Synthetic personal information dataset with 10000 rows

This is a synthetic dataset with noisy names and dates of birth, with the task being to determine which rows represent the same person. 10% of the records are duplicates of existing ones, and the level of noise is low. The dataset can be deduplicated with 90%+ precision and recall using simple linkage rules. It is often used as a sanity check for computational efficiency and disambiguation accuracy.

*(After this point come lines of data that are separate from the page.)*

Here is a tiny trained network, its code and every weight. The questions are about switching its units off for an input and a class, where a switched-off unit gives its printed mean instead of its output.

import numpy as np


def w(rows, s, z=0):
    codes = np.array(rows[::2]) - 128.0
    scale = np.full(codes.shape[1], s)
    scale[-1] = z or s
    return codes * scale


def f(y):
    return np.maximum(y, 0)


def log_softmax(a):
    a = a - a.max(-1, keepdims=True)
    return a - np.log(np.exp(a).sum(-1, keepdims=True))


def net(x, mask):
    res = np.array(x, float).reshape(1, 7) / 4 @ E
    y = f(res @ A[0][:, :-1].T + A[0][:, -1])
    res = res + np.where(mask, y, B[0][:, -1]) @ B[0][:, :-1]
    return log_softmax(res[-1] @ U[:, :-1].T + U[:, -1])


A, B = {}, {}
E = w([
[100,91,170,87,91,144,95,124,168],'x0',
[52,34,153,90,233,71,195,221,126],'x1',
[103,126,148,144,149,138,130,94,138],'x2',
[68,2,59,229,84,163,113,110,79],'x3',
[114,135,117,143,135,104,108,125,163],'x4',
[121,136,134,146,146,131,134,114,120],'x5',
[141,77,89,62,211,100,34,50,51],'x6',
],0.0099)
A[0] = w([
[19,121,136,103,166,85,228,173,108,55],'N1',
[131,171,169,54,157,81,115,174,151,206],'N2',
[123,197,171,85,154,124,190,125,182,133],'N3',
[204,197,185,66,211,115,94,139,159,158],'N4',
[58,65,73,152,111,146,102,94,134,189],'N5',
[116,68,178,117,169,71,179,178,122,160],'N6',
[98,30,78,219,118,163,65,187,78,185],'N7',
[141,183,128,64,171,139,154,119,168,220],'N8',
[129,58,76,189,98,168,164,146,163,212],'N9',
[104,150,183,215,81,136,215,195,178,31],'N10',
[198,194,125,192,52,208,90,48,135,131],'N11',
[75,163,77,118,90,165,156,185,174,3],'N12',
[136,94,103,69,221,92,1,95,45,27],'N13',
[80,97,131,124,161,97,143,178,117,165],'N14',
],0.0094,0.0017)
B[0] = w([
[18,218,90,39,78,91,97,185,174,230],'N1',
[176,131,175,140,122,117,103,97,50,207],'N2',
[153,102,182,187,63,145,162,32,127,205],'N3',
[138,108,186,185,92,102,109,93,74,233],'N4',
[144,93,186,115,120,83,138,106,104,202],'N5',
[77,185,86,128,96,66,56,185,122,219],'N6',
[173,104,142,180,73,84,147,38,65,241],'N7',
[103,138,162,167,104,120,174,97,70,197],'N8',
[152,102,186,151,101,137,159,55,51,210],'N9',
[231,18,94,95,217,254,210,181,174,242],'N10',
[56,186,14,73,83,85,39,193,152,253],'N11',
[213,151,128,92,140,139,190,128,132,177],'N12',
[219,77,115,85,251,195,156,183,208,243],'N13',
[70,158,110,124,107,61,93,109,171,197],'N14',
],0.0084,0.014)
U = w([
[98,105,210,214,63,88,160,68,3,245],'0',
[3,177,76,71,58,84,93,168,137,112],'1',
[157,76,143,102,188,207,189,160,172,11],'2',
],0.014,0.0011)

Each question gives the input, the list of numbers given to net, and the class t.
The units are the neurons (one row each of A and B). Each row of codes is followed by its name. A weight is (code - 128) times the scale printed after its matrix; where a second scale follows, it is the last column's (A, B and U).
mask holds one flag per neuron, in row order. A switched-off neuron (its flag False) gives its mean, the last column of its row in B, instead of its output. The means were averaged over made-up inputs and are rounded, as every weight is.
A unit's drop is (log p(t) with every unit on - log p(t) with that unit switched off) / (log p(t) with every unit on - log p(t) with every unit switched off).
The circuit of an input: a set's keep is (log p(t) with only the set's units on - log p(t) with every unit switched off) / (log p(t) with every unit on - log p(t) with every unit switched off). Starting from the 12 units with the biggest drops (on a tie, the unit counted first), units are removed one at a time, each time the one whose removal leaves the highest keep (on an exact tie, the one counted first), for as long as the keep stays at least 0.8.
circuit, biggest first: the units of the circuit, biggest drop first
unit that matters most: the unit with the biggest drop
k most important neurons: the k neurons with the biggest drops, biggest first
drop when u is switched off: that unit's drop, to one decimal
input [1,-8,-8,-8,7,-4,-1], class 0: unit that matters most -> N4
input [4,4,0,-3,-5,4,3], class 1: 2 most important neurons -> N10, N7
input [3,3,6,1,6,8,4], class 2: 2 most important neurons -> N13, N11
input [-5,3,-2,-3,6,-8,3], class 0: 2 most important neurons -> N11, N10
input [4,-2,6,-2,7,0,4], class 2: 3 most important neurons -> N13, N7, N1
input [5,6,6,2,-6,7,5], class 1: 3 most important neurons -> N10, N1, N6
input [0,0,5,0,0,2,-1], class 2: 2 most important neurons -> N7, N11
input [-8,-7,2,-8,8,-4,-1], class 0: 2 most important neurons -> N4, N3
input [-4,8,-5,-2,3,-3,8], class 1: 2 most important neurons -> N6, N1
input [7,6,-6,4,0,4,-2], class 1: 2 most important neurons -> N1, N6
input [3,-5,4,-3,-8,-5,7], class 2: 2 most important neurons -> N13, N1
input [8,2,-2,1,2,4,-3], class 2: 2 most important neurons -> N11, N10
input [1,-4,3,1,-4,-4,8], class 2: drop when N13 is switched off -> 0.7
input [6,-2,3,-7,-5,-2,-7], class 0: circuit, biggest first -> N3
input [5,1,-2,-4,5,7,-6], class 2: drop when N7 is switched off -> 0.1
input [-2,6,-3,3,-5,-6,2], class 1: drop when N11 is switched off -> 0.0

This comes from the RecordLinkage R package and was generated using the data generation component of Febrl (Freely Extensible Biomedical Record Linkage).

RETURNS DESCRIPTION
Table

An Ibis Table with the following schema:

  • record_id: int64 A unique ID for each row in the table.
  • label_true: int64 The manually labeled, true ID of the inventor.
  • fname_c1: string First component of the first name.
  • fname_c2: string Second component of the first name (mostly NULL values)
  • lname_c1: string First component of the last name.
  • lname_c2: string Second component of the last name (mostly NULL values).
  • by: int64 Birth year
  • bm: int64 Birth month
  • bd: int64 Birth day

Examples:

>>> import ibis
>>> ibis.options.interactive = True
>>> load_rldata10000().head()
┏━━━━━━━━━━━┳━━━━━━━━━━━━┳━━━━━━━━━━┳━━━━━━━━━━┳━━━━━━━━━━━━┳━━━━━━━━━━┳━━━━━━━┳━━━━━━━┳━━━━━━━┓
┃ record_id ┃ label_true ┃ fname_c1 ┃ fname_c2 ┃ lname_c1   ┃ lname_c2 ┃ by    ┃ bm    ┃ bd    ┃
┡━━━━━━━━━━━╇━━━━━━━━━━━━╇━━━━━━━━━━╇━━━━━━━━━━╇━━━━━━━━━━━━╇━━━━━━━━━━╇━━━━━━━╇━━━━━━━╇━━━━━━━┩
│ int64     │ int64      │ string   │ string   │ string     │ string   │ int64 │ int64 │ int64 │
├───────────┼────────────┼──────────┼──────────┼────────────┼──────────┼───────┼───────┼───────┤
│         0 │       3606 │ FRANK    │ NULL     │ MUELLER    │ NULL     │  1967 │     9 │    27 │
│         1 │       2560 │ MARTIN   │ NULL     │ SCHWARZ    │ NULL     │  1967 │     2 │    17 │
│         2 │       3892 │ HERBERT  │ NULL     │ ZIMMERMANN │ NULL     │  1961 │    11 │     6 │
│         3 │        329 │ HANS     │ NULL     │ SCHMITT    │ NULL     │  1945 │     8 │    14 │
│         4 │       1994 │ UWE      │ NULL     │ KELLER     │ NULL     │  2000 │     7 │     5 │
└───────────┴────────────┴──────────┴──────────┴────────────┴──────────┴───────┴───────┴───────┘

mismo.playdata.load_febrl1() -> tuple[ir.Table, ir.Table]

Load the FEBRL 1 dataset.

The Freely Extensible Biomedical Record Linkage (Febrl) package is distributed with a dataset generator and four datasets generated with the generator.

mismo.playdata.load_febrl2() -> tuple[ir.Table, ir.Table]

Load the FEBRL 2 dataset.

The Freely Extensible Biomedical Record Linkage (Febrl) package is distributed with a dataset generator and four datasets generated with the generator.

mismo.playdata.load_febrl3() -> tuple[ir.Table, ir.Table]

Load the FEBRL 3 dataset.

The Freely Extensible Biomedical Record Linkage (Febrl) package is distributed with a dataset generator and four datasets generated with the generator.